Yes. RBI generally expects the initial promoters to remain in control for at least three years post-registration. Any major change in shareholding (26% or more) or management (30% or more) during this period requires prior written approval from the RBI.

4. Can an Indian NBFC be 100% foreign-owned in 2026?

Yes, under the current Automatic Route, 100% Foreign Direct Investment (FDI) is permitted in “Other Financial Services” (including NBFCs), provided the entity is regulated by a financial regulator like the RBI. Note that foreign-owned NBFCs may face stricter “fit and proper” scrutiny for their global directors.

5. What is the “Principal Business Test” (50-50 Test) and how is it calculated?

To remain an NBFC, you must ensure:

  • Financial Assets are > 50% of your total assets.
  • Income from Financial Assets is > 50% of your gross income.
  • If you fail this test for two consecutive years, you are legally required to surrender your NBFC license.

6. Does the ₹10 Crore NOF need to be in cash, or can it be invested?

At the time of application, the NOF must be in the form of unencumbered Fixed Deposits (FDs) in a bank to prove liquidity.
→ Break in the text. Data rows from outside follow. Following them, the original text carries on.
Each row was made from one path, in order. Every step used is in the known rows, and no mark comes twice. Write each row's path.
Known rows:
zuka, teveko, tibe, kobuv, zapur, sulogoz: [.06 .05 -.09 .17 .05 -.07 -.42 .25 .03 -.16 .15 -.01 .01 .17 -.28 -.27 -.02 .03 .25 -.23 .31 -.08 -.11 .14 .06]
zuka, teveko, zapur, kobuv: [-.10 -.06 -.18 .19 -.23 .18 -.45 .28 -.12 .12 -.13 .13 -.07 .02 .00 -.08 -.31 -.22 .15 -.22 .10 -.13 -.01 -.02 .13]
tibe, vaval, sulogoz: [-.14 .10 .01 .04 .01 .45 -.36 .09 -.12 .00 -.05 -.22 .23 -.13 -.17 -.14 -.09 .10 .02 -.31 .06 .02 -.02 -.17 .29]
kobuv, tibe, sulogoz: [-.08 .00 .02 -.09 .03 .14 -.21 .21 -.16 -.08 -.03 -.17 .02 -.22 -.07 -.24 -.05 .03 -.04 -.12 .29 .11 -.02 -.12 .36]
zapur, sulogoz: [.00 .01 .13 .17 .00 .05 -.11 .03 .23 -.15 .12 -.08 .10 .15 -.15 -.23 -.09 -.07 -.08 -.12 -.17 -.01 .03 -.09 -.04]
sulogoz, zapur, kobuv, tibe, vaval: [-.24 .01 -.08 .07 .10 .40 -.54 .23 -.14 -.27 -.02 -.08 .24 -.10 -.16 -.29 -.20 .02 .04 -.41 .36 -.02 -.05 -.07 .36]
tibe, kobuv, zapur, sulogoz: [.15 .08 -.02 .05 .06 -.03 -.37 .22 .13 -.21 .13 -.33 .00 .18 -.18 -.22 .09 -.06 .16 -.29 .05 -.04 -.11 .03 .06]
teveko, zapur: [-.07 -.08 .01 .12 -.17 .04 .01 -.04 -.08 .02 -.18 .05 -.21 .01 .02 .03 -.11 -.12 .15 .00 -.01 -.07 .10 .03 .02]
tibe, sulogoz: [.00 .07 .01 -.03 -.01 .17 -.15 .06 -.13 .04 .01 -.15 .10 -.12 -.08 -.25 -.10 .02 -.08 -.14 .18 .03 -.04 -.12 .10]
kobuv, tibe, vaval, sulogoz: [-.20 .05 .03 -.02 .04 .44 -.47 .23 -.15 -.10 -.10 -.19 .16 -.25 -.18 -.10 -.04 .15 .03 -.27 .20 .11 .01 -.22 .56]
zuka, teveko, tibe, vaval, sulogoz, zapur: [-.32 .11 -.06 .18 .14 .43 -.45 .06 -.23 -.13 .03 .06 .43 .00 -.36 -.39 -.20 .24 -.02 -.34 .43 .06 -.03 .04 .16]
tibe, sulogoz, zapur: [-.10 .08 .03 .02 .11 .18 -.20 .03 -.14 -.12 .09 -.20 .27 .03 -.16 -.43 -.10 .05 -.23 -.21 .26 .08 -.05 .02 -.02]
vaval, tibe, sulogoz, zapur: [-.03 .19 .00 .04 -.05 .26 -.48 -.01 -.22 -.18 .05 -.36 .36 .04 -.19 -.35 -.14 .05 -.18 -.30 .36 .02 -.11 -.09 .05]
kobuv, tibe, sulogoz, zapur, vaval: [-.19 -.04 .11 -.03 .11 .13 -.33 .35 -.02 -.42 -.04 -.36 .23 .00 -.18 -.56 -.22 .08 -.26 -.32 .25 .16 -.02 -.04 .19]
teveko, zapur, vaval, tibe: [-.06 -.06 .03 .18 -.38 .09 -.36 .10 -.01 -.25 -.26 -.25 -.08 .14 -.10 -.04 -.28 -.09 .19 -.24 -.11 -.14 .04 -.09 .03]
tibe, vaval, sulogoz, zapur, kobuv: [-.27 .14 -.08 .17 .15 .57 -.65 .18 -.18 -.09 .03 -.25 .41 -.01 -.31 -.42 -.25 .07 -.10 -.58 .22 .03 -.09 -.13 .25]
zuka, teveko, tibe, kobuv: [.04 .05 -.14 -.03 -.05 -.02 -.22 .03 -.20 .03 .00 .20 -.11 .00 -.19 -.10 -.02 .18 .17 -.02 .22 .01 -.06 .08 .19]
zapur, kobuv, tibe, vaval, sulogoz: [-.27 .05 -.09 .08 .05 .53 -.68 .34 -.22 -.04 -.09 -.21 .18 -.24 -.24 -.23 -.16 .05 .11 -.47 .21 .06 -.03 -.27 .63]
zuka, teveko: [.02 .01 -.11 -.03 -.07 .03 -.22 .20 .02 .06 .04 .10 .12 .01 .05 .00 -.09 .01 -.09 -.03 .11 .01 -.06 .01 .08]
sulogoz, zapur, kobuv: [-.13 .03 -.07 .13 .13 .11 -.26 .09 -.07 -.08 .05 -.06 .19 .14 -.12 -.29 -.18 -.04 -.09 -.24 .15 -.01 -.06 .05 -.05]
sulogoz, zapur, vaval: [-.10 -.03 .07 .07 .06 -.03 -.08 .12 .15 -.34 -.01 -.20 .20 .22 -.10 -.36 -.20 .03 -.22 -.21 -.02 .06 .00 .10 -.17]
tibe, vaval, sulogoz, zapur: [-.22 .13 .02 .08 .12 .45 -.41 .06 -.13 -.15 .01 -.27 .39 .01 -.22 -.33 -.12 .13 -.15 -.38 .19 .09 -.03 -.06 .17]
vaval, tibe, kobuv, zapur, sulogoz: [.21 .16 -.02 .11 -.10 .04 -.65 .19 .05 -.27 .11 -.46 .11 .20 -.24 -.14 .06 -.02 .20 -.38 .13 -.08 -.16 -.04 .14]
zapur, kobuv, tibe, vaval: [-.17 -.02 -.11 .05 -.04 .36 -.51 .27 -.12 -.12 -.08 -.03 .08 -.25 -.13 -.09 -.15 -.01 .19 -.35 .25 -.10 -.06 -.18 .46]

Write each row's path:
[-.05 .06 .04 .11 -.10 .06 -.39 .07 .05 -.41 -.02 -.34 .30 .23 -.17 -.27 -.22 .05 -.14 -.31 .03 .01 -.05 .00 -.10]
sulogoz, zapur, vaval, tibe
[-.10 -.01 -.08 .10 .00 -.05 -.03 .01 -.09 .03 .02 .30 .03 .00 -.15 -.06 -.11 .09 .13 .05 .26 -.03 .03 .10 -.01]
zuka, teveko, tibe
[-.20 -.06 -.06 .13 -.10 .30 -.44 .30 -.32 .01 -.19 -.12 -.16 -.20 -.13 -.28 -.28 -.17 .19 -.30 .29 -.02 .04 -.17 .44]
teveko, zapur, kobuv, tibe, sulogoz
[.16 .09 -.04 -.05 -.27 .02 -.54 .13 -.04 -.27 -.11 -.42 .00 .12 -.21 -.10 -.09 .15 .08 -.28 -.13 .01 -.12 -.14 .21]
zapur, vaval, tibe, kobuv
[.05 .08 -.07 .11 -.11 .11 -.57 .37 .00 -.30 -.01 -.62 .25 .05 -.17 -.29 -.18 -.08 .10 -.48 .30 -.10 -.17 -.08 .05]
kobuv, zapur, vaval, tibe, sulogoz
[-.13 .09 -.07 .11 .14 .28 -.42 .12 -.20 -.06 .09 -.21 .28 .05 -.21 -.57 -.24 -.04 -.18 -.40 .28 .01 -.10 -.04 .05]
tibe, sulogoz, zapur, kobuv
[-.26 .08 -.07 .24 .21 .21 -.25 -.02 -.29 -.07 .07 -.02 .16 .02 -.38 -.60 -.28 .01 .00 -.34 .43 -.04 -.04 .04 .00]
teveko, tibe, sulogoz, zapur, kobuv
[-.10 .02 .06 .06 .06 .15 -.23 .17 .03 -.33 .00 -.35 .31 .13 -.20 -.59 -.27 .04 -.28 -.36 .10 .05 -.05 -.01 -.06]
tibe, sulogoz, zapur, vaval
[-.12 .03 -.05 .11 .15 -.02 -.29 .25 -.07 -.23 -.09 -.39 -.07 .10 -.36 -.29 -.03 .20 .25 -.35 .18 .06 -.05 .11 .18]
teveko, tibe, kobuv, zapur, vaval, sulogoz
[-.14 .02 .07 .08 .01 .12 -.24 .22 .08 -.14 -.10 -.33 .15 .07 -.16 -.29 -.17 .10 -.16 -.26 -.18 .12 .03 -.12 .10]
zapur, vaval, sulogoz
[.13 .05 -.13 -.10 .06 -.08 -.22 .22 -.06 -.07 .02 -.24 -.11 .02 .01 .00 .18 .03 .21 -.16 .22 .01 -.15 .15 .12]
tibe, kobuv, zapur
[-.11 -.02 -.01 -.06 -.04 .28 -.28 .17 -.07 -.19 -.08 -.02 .06 -.25 -.04 -.02 -.04 .07 .17 -.17 .21 -.03 .00 -.11 .40]
kobuv, tibe, vaval
[.02 .09 .01 .06 -.22 .22 -.52 .18 -.05 -.25 -.06 -.45 .23 .00 -.21 -.31 -.25 .01 -.05 -.40 .04 -.06 -.09 -.22 .11]
zapur, vaval, tibe, sulogoz
[-.19 .10 .07 .06 .19 .18 -.22 .03 -.12 -.08 .04 -.21 .27 .10 -.16 -.30 -.05 .13 -.28 -.17 .12 .21 .01 .02 .05]
vaval, sulogoz, zapur
[.01 .06 -.06 -.01 .10 .06 -.48 .44 .02 -.18 -.07 -.60 .04 .11 -.19 -.25 .02 .11 .07 -.43 .03 .11 -.11 .01 .23]
tibe, kobuv, zapur, vaval, sulogoz
[.06 .03 -.21 .01 .05 -.13 -.29 .22 -.15 -.05 .03 .05 -.08 .02 -.14 -.06 .08 .09 .36 -.11 .48 -.02 -.14 .23 .12]
zuka, teveko, tibe, kobuv, zapur
[-.08 .19 -.10 .14 -.03 .35 -.71 .10 -.30 -.12 .07 -.36 .37 .05 -.29 -.46 -.29 -.03 -.07 -.49 .36 -.03 -.15 -.14 .12]
vaval, tibe, sulogoz, zapur, kobuv
[-.25 .07 -.10 .14 .00 .39 -.42 .10 -.20 .04 -.02 .11 .25 -.14 -.32 -.18 -.20 .20 .14 -.27 .32 .01 .00 -.08 .29]
zuka, teveko, tibe, vaval, sulogoz
[-.04 -.07 -.08 .08 -.24 .09 -.21 .16 -.05 .06 -.13 .15 -.09 .02 .08 .02 -.19 -.10 .08 .00 .09 -.05 .04 .03 .07]
zuka, teveko, zapur
[.06 .10 -.02 -.03 -.16 .04 -.57 .12 -.06 -.42 -.04 -.46 .17 .23 -.25 -.29 -.13 .17 -.06 -.38 .02 .07 -.12 .00 .09]
sulogoz, zapur, vaval, tibe, kobuv
[-.28 .07 .07 -.01 .17 .43 -.49 .21 -.20 -.25 -.03 -.24 .33 -.13 -.20 -.29 -.08 .18 -.10 -.32 .32 .19 .01 -.09 .44]
kobuv, tibe, vaval, sulogoz, zapur
[.21 .16 -.15 -.07 -.10 -.03 -.53 .16 -.16 -.12 -.01 -.40 .00 .04 -.09 .10 .14 .03 .29 -.27 .29 -.04 -.20 .04 .19]
vaval, tibe, kobuv, zapur
[.12 -.02 -.07 -.05 .02 -.12 -.30 .35 .11 -.27 -.05 -.42 -.06 .13 -.08 -.16 .04 .02 .19 -.29 .05 -.02 -.12 .11 .07]
tibe, kobuv, zapur, vaval
[-.11 .02 -.07 .02 .06 .26 -.45 .33 -.24 -.03 -.03 -.16 .04 -.22 -.15 -.33 -.18 -.04 .01 -.31 .29 .03 -.07 -.19 .45]
zapur, kobuv, tibe, sulogoz
[-.30 .04 .00 .10 .27 .25 -.50 .31 -.24 -.13 .00 -.22 .23 .00 -.19 -.37 -.15 .07 -.18 -.35 .28 .25 .00 -.07 .36]
vaval, sulogoz, zapur, kobuv, tibe
[-.01 -.04 -.07 .08 .08 -.20 -.12 .18 .01 -.28 -.08 -.23 -.17 .13 -.26 -.19 .01 .09 .37 -.21 .20 -.08 -.07 .21 .02]
teveko, tibe, kobuv, zapur, vaval
[-.18 .07 -.07 .12 .11 .12 -.22 .04 -.24 -.08 .09 .11 .29 .04 -.27 -.50 -.21 .11 -.15 -.17 .51 .07 -.03 .11 -.02]
zuka, teveko, tibe, sulogoz, zapur
[.01 .04 -.04 .02 .00 -.08 -.01 -.14 -.21 -.04 -.04 .10 -.23 .00 -.24 -.08 .07 .19 .25 .04 .12 .00 .01 .08 .14]
teveko, tibe, kobuv
[-.03 .03 -.07 .15 -.44 .29 -.74 .34 -.11 -.16 -.19 -.31 .15 .03 -.15 -.31 -.46 -.08 .04 -.42 .18 -.08 -.03 -.19 .20]
zuka, teveko, zapur, vaval, tibe, sulogoz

Once the license is granted, you can “break” the FD and deploy that capital into your lending or investment business.

7. Can an NBFC switch from a Base Layer (BL) to a Middle Layer (ML) automatically?

Yes. Under the Scale-Based Regulation (SBR), if your asset size crosses the ₹1,000 Crore threshold, you are automatically moved to the Middle Layer. This triggers stricter compliance, such as mandatory Internal Audit and more frequent RBI reporting.

8. Is “Credit Guarantee” (DICGC) available to NBFC depositors?

No. Unlike banks, where deposits up to ₹5 lakh are insured by the DICGC, NBFC deposits (if the NBFC is deposit-taking) carry no such guarantee. This is why RBI is extremely restrictive in granting “Deposit-taking” status to new NBFCs.

9. Can I buy an “Existing” NBFC license instead of applying for a new one?

Yes, this is known as an NBFC Takeover. It is often faster than a fresh application but requires “Prior Approval” from the RBI. The buyer must undergo the same “Fit & Proper” test as a new applicant, and a 30-day public notice must be issued in newspapers before the transfer.

10. What happens if my application is rejected? Is there a cooling-off period?

If the RBI rejects your application, you generally cannot reapply for a period of one year from the date of rejection. It is vital to ensure your 5-year business plan and “source of funds” documentation are flawless in the first attempt.